With the 1980 coup, the military junta ushered in an ideological and cultural movement that sought to merge nationalist and Islamic elements of Turkish culture and politics. Its current manifestation, Turkish Islamic nationalism, is a reimagining of this original synthesis and is promoted by ultranationalist elements in Turkish society and, more recently, by the AKP and Erdogan.

Through AKP-controlled media, education and political discourse, Turkish Islamic nationalism has had a transformative effect on Turkish civil society. It manifests in a populist, nationalist and nativist understanding of Turkish culture and politics.

There are already individuals who are being groomed as potential leaders of the AKP after Erdogan goes. Possible contenders for leadership in a post-Erdogan Turkey include two key names, Erdogan’s son-in-law Berat Albayrak and Minister for the Interior Suleyman Soylu, who represent two different sides of the same coin of this populist and nativist form of politics.

In a post-Erdogan Turkey with an AKP or opposition successor, it’s highly unlikely we’ll see any immediate change in its foreign policy. Turkey has shown itself to be an independent actor in the region, inclined to use force to bring its interests to the table. It is no longer anchored to an East or West orientation and views itself able to move multidimensionally in its neighbourhood and beyond.
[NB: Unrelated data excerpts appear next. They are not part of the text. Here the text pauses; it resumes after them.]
Below are the code and all the weights of a small trained network. Each question names an input and a target symbol and asks about switching units off, where a switched-off unit gives its printed mean instead of its output.

import numpy as np


def w(rows, s, z=0):
    codes = np.array(rows[::2]) - 128.0
    scale = np.full(codes.shape[1], s)
    scale[-1] = z or s
    return codes * scale


def norm(h):
    return h / np.sqrt((h * h).mean(-1, keepdims=True) + 1e-5)


def f(y):
    return np.maximum(y, 0)


def softmax(a):
    e = np.exp(a - a.max(-1, keepdims=True))
    return e / e.sum(-1, keepdims=True)


def log_softmax(a):
    a = a - a.max(-1, keepdims=True)
    return a - np.log(np.exp(a).sum(-1, keepdims=True))


def net(x, mask):
    ids = ['αβγδθλξστφψ'.index(c) for c in x.split()]
    T = len(ids)
    res = E[ids] + P[:T]
    r = norm(res)
    for j in range(2):
        rows = slice(4 * j, 4 * j + 4)
        q, k, v = (r @ M[0][rows].T for M in (Q, K, V))
        z = softmax(np.where(np.tri(T) > 0, q @ k.T / 4**0.5, -1e9)) @ v
        o = O[0][rows]
        res = res + np.where(mask[j], z, o[:, -1]) @ o[:, :-1]
    y = f(norm(res) @ A[0][:, :-1].T + A[0][:, -1])
    res = res + np.where(mask[2:18], y, B[0][:, -1]) @ B[0][:, :-1]
    return log_softmax(norm(res)[-1] @ U[:, :-1].T + U[:, -1])


Q, K, V, O, A, B = {}, {}, {}, {}, {}, {}
E = w([
[147,41,74,108],'α',
[178,54,100,110],'β',
[127,116,148,94],'γ',
[219,99,136,88],'δ',
[109,88,129,119],'θ',
[94,86,83,79],'λ',
[142,140,175,110],'ξ',
[137,108,152,109],'σ',
[221,142,251,150],'τ',
[149,155,207,171],'φ',
[61,108,90,153],'ψ',
],0.014)
P = w([
[168,167,83,186],'0',
[83,133,109,56],'1',
[90,100,147,102],'2',
[151,104,110,228],'3',
[103,187,122,4],'4',
[93,102,168,113],'5',
[157,105,113,229],'6',
[98,183,128,14],'7',
[81,104,180,125],'8',
[161,102,114,243],'9',
[100,183,143,16],'10',
[75,87,186,118],'11',
],0.013)
Q[0] = w([
[133,79,94,139],'head 0',
[161,88,121,69],'head 0',
[94,161,112,96],'head 0',
[140,98,166,207],'head 0',
[163,103,151,105],'head 1',
[124,19,163,180],'head 1',
[222,200,8,201],'head 1',
[127,42,167,181],'head 1',
],0.012)
K[0] = w([
[151,130,67,166],'head 0',
[253,161,100,120],'head 0',
[35,83,178,49],'head 0',
[112,130,117,202],'head 0',
[162,132,156,203],'head 1',
[197,154,9,130],'head 1',
[134,4,169,76],'head 1',
[206,148,140,107],'head 1',
],0.013)
V[0] = w([
[35,130,196,127],'head 0',
[87,121,137,80],'head 0',
[187,194,63,79],'head 0',
[150,17,188,116],'head 0',
[245,246,141,118],'head 1',
[1,234,134,166],'head 1',
[119,67,153,156],'head 1',
[192,100,174,14],'head 1',
],0.0093)
O[0] = w([
[152,117,110,111,143],'head 0',
[140,72,200,165,135],'head 0',
[58,131,153,188,96],'head 0',
[133,125,70,113,135],'head 0',
[66,169,216,154,116],'head 1',
[156,254,17,151,138],'head 1',
[250,108,88,132,137],'head 1',
[105,54,176,205,2],'head 1',
],0.0077,0.0055)
A[0] = w([
[84,49,184,111,254],'neuron 0',
[142,224,62,56,174],'neuron 1',
[148,79,149,108,122],'neuron 2',
[162,72,112,53,150],'neuron 3',
[131,117,121,47,66],'neuron 4',
[152,172,100,251,72],'neuron 5',
[219,148,95,89,146],'neuron 6',
[68,100,93,162,114],'neuron 7',
[191,197,206,135,84],'neuron 8',
[168,155,165,106,143],'neuron 9',
[74,117,117,48,114],'neuron 10',
[153,66,159,44,103],'neuron 11',
[199,166,207,105,84],'neuron 12',
[100,92,31,125,114],'neuron 13',
[176,118,155,167,197],'neuron 14',
[86,161,171,97,9],'neuron 15',
],0.014,0.0042)
B[0] = w([
[215,128,103,110,193],'neuron 0',
[155,46,184,132,250],'neuron 1',
[254,137,104,159,150],'neuron 2',
[92,103,99,147,177],'neuron 3',
[108,98,34,92,164],'neuron 4',
[167,213,124,142,144],'neuron 5',
[36,137,198,107,191],'neuron 6',
[131,162,136,48,144],'neuron 7',
[151,104,48,158,156],'neuron 8',
[50,87,86,118,152],'neuron 9',
[101,114,26,208,176],'neuron 10',
[183,106,111,185,165],'neuron 11',
[102,147,45,121,157],'neuron 12',
[146,176,197,48,172],'neuron 13',
[80,23,147,146,152],'neuron 14',
[97,110,182,172,144],'neuron 15',
],0.0083,0.015)
U = w([
[158,188,92,194,145],'α',
[211,122,143,136,47],'β',
[73,117,250,135,4],'γ',
[123,131,225,142,168],'δ',
[127,147,118,155,57],'θ',
[189,216,89,104,238],'λ',
[86,143,192,159,102],'ξ',
[154,89,201,172,151],'σ',
[192,116,168,152,131],'τ',
[34,133,80,200,42],'φ',
[80,129,138,28,180],'ψ',
],0.012,0.0029)

Each question gives the input, a string of symbols that net reads in full, and the target symbol t.
The units are the heads (4 rows each of Q, K, V and O) and the neurons (one row each of A and B). Each row of codes is followed by its name. A weight is (code - 128) times the scale printed after its matrix; where a second scale follows, it is the last column's (O, A, B and U).
mask holds one flag per unit, heads first, then neurons. A switched-off unit (its flag False) gives its mean, the last column of its rows in O or B, instead of its output. The means were averaged over made-up inputs and are rounded, as every weight is.
A unit's drop is (log p(t) with every unit on - log p(t) with that unit switched off) / (log p(t) with every unit on - log p(t) with every unit switched off).
The circuit of an input: a set's keep is (log p(t) with only the set's units on - log p(t) with every unit switched off) / (log p(t) with every unit on - log p(t) with every unit switched off). Starting from the 12 units with the biggest drops (on a tie, the unit counted first), units are removed one at a time, each time the one whose removal leaves the highest keep (on an exact tie, the one counted first), for as long as the keep stays at least 0.8.
units of the circuit, in order: the units of the circuit, biggest drop first
unit that matters most: the unit with the biggest drop
k most important neurons: the k neurons with the biggest drops, biggest first
heads that matter: for each layer, one digit per head in row order, 1 if its drop is at least 0.15 and else 0, layers parted by /
input ψ θ β ψ ψ σ, target ψ: units of the circuit, in order => (head 1; neuron 6; neuron 0)
input γ φ σ, target γ: unit that matters most => head 1
input φ φ β θ ψ δ θ φ ψ γ β β, target φ: heads that matter => 11
input φ θ φ, target φ: heads that matter => 00
input γ φ φ ψ ψ ψ, target γ: heads that matter => 01
input ψ σ γ σ λ λ φ ψ σ α ψ δ, target ψ: units of the circuit, in order => (head 1; neuron 6)
input γ φ θ λ, target λ: heads that matter => 00
input φ ψ τ ψ θ θ σ φ φ σ γ, target φ: heads that matter => 00
input φ λ θ ψ σ ψ ψ σ ψ ξ ψ γ, target φ: 2 most important neurons => (neuron 1; neuron 15)
input δ γ φ ψ, target σ: units of the circuit, in order => (head 1; neuron 0)
input ψ ξ ψ σ τ, target ψ: 2 most important neurons => (neuron 6; neuron 10)
input σ α γ, target σ: 3 most important neurons => (neuron 0; neuron 6; neuron 13)
input ψ φ α ψ φ δ, target ψ: units of the circuit, in order => (head 1; neuron 6; neuron 0)
input φ β φ ψ δ φ φ σ φ β φ θ, target φ: unit that matters most => neuron 10
input ψ γ β φ φ φ δ γ β, target ψ: units of the circuit, in order => (head 1; neuron 6)
input φ θ τ ψ ξ θ, target φ: units of the circuit, in order => (neuron 10; neuron 1)
input ψ φ θ φ ψ ξ δ ψ σ γ β ξ, target ψ: units of the circuit, in order => (head 1; neuron 6)
input ψ φ ψ ψ σ ξ, target ψ: units of the circuit, in order => (head 1; neuron 6; neuron 0)
input ψ θ ψ γ γ σ σ φ λ τ β σ, target ψ: units of the circuit, in order => (head 1; neuron 6)
input σ φ ψ ψ τ λ ψ γ ψ, target σ: 3 most important neurons => (neuron 0; neuron 6; neuron 15)
input ψ δ ψ γ ψ α, target ψ: 2 most important neurons => (neuron 6; neuron 13)
input γ δ ψ β φ α, target γ: units of the circuit, in order => (head 1)
input φ λ ψ β θ φ ψ ψ λ β γ ψ, target φ: 4 most important neurons => (neuron 10; neuron 1; neuron 13; neuron 6)
input φ σ ψ ψ, target λ: 2 most important neurons => (neuron 1; neuron 5)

It can’t be emphasized enough. Kemalist Turkey was an ally. Post-Kemalist Turkey is an ally in name only. It’s actually an adversary as it has demonstrated to us, the UK, France, Greece, and other NATO allies. Fear that it will make common cause with Russia assumes that it actually has common interests with Russia. The only common interest it has with Russia is opposition to U. S. imperialism in the region, with good reason. Its differences with Russia far outweigh its common interests as any student of Russian history and politics could tell you.

The same is true in spades with respect to Iran. We should have no fear of Turkey joining forces with Iran or that Russia, Turkey, and Iran will join forces. Russia is more feared by both Turkey and Iran than we will ever be.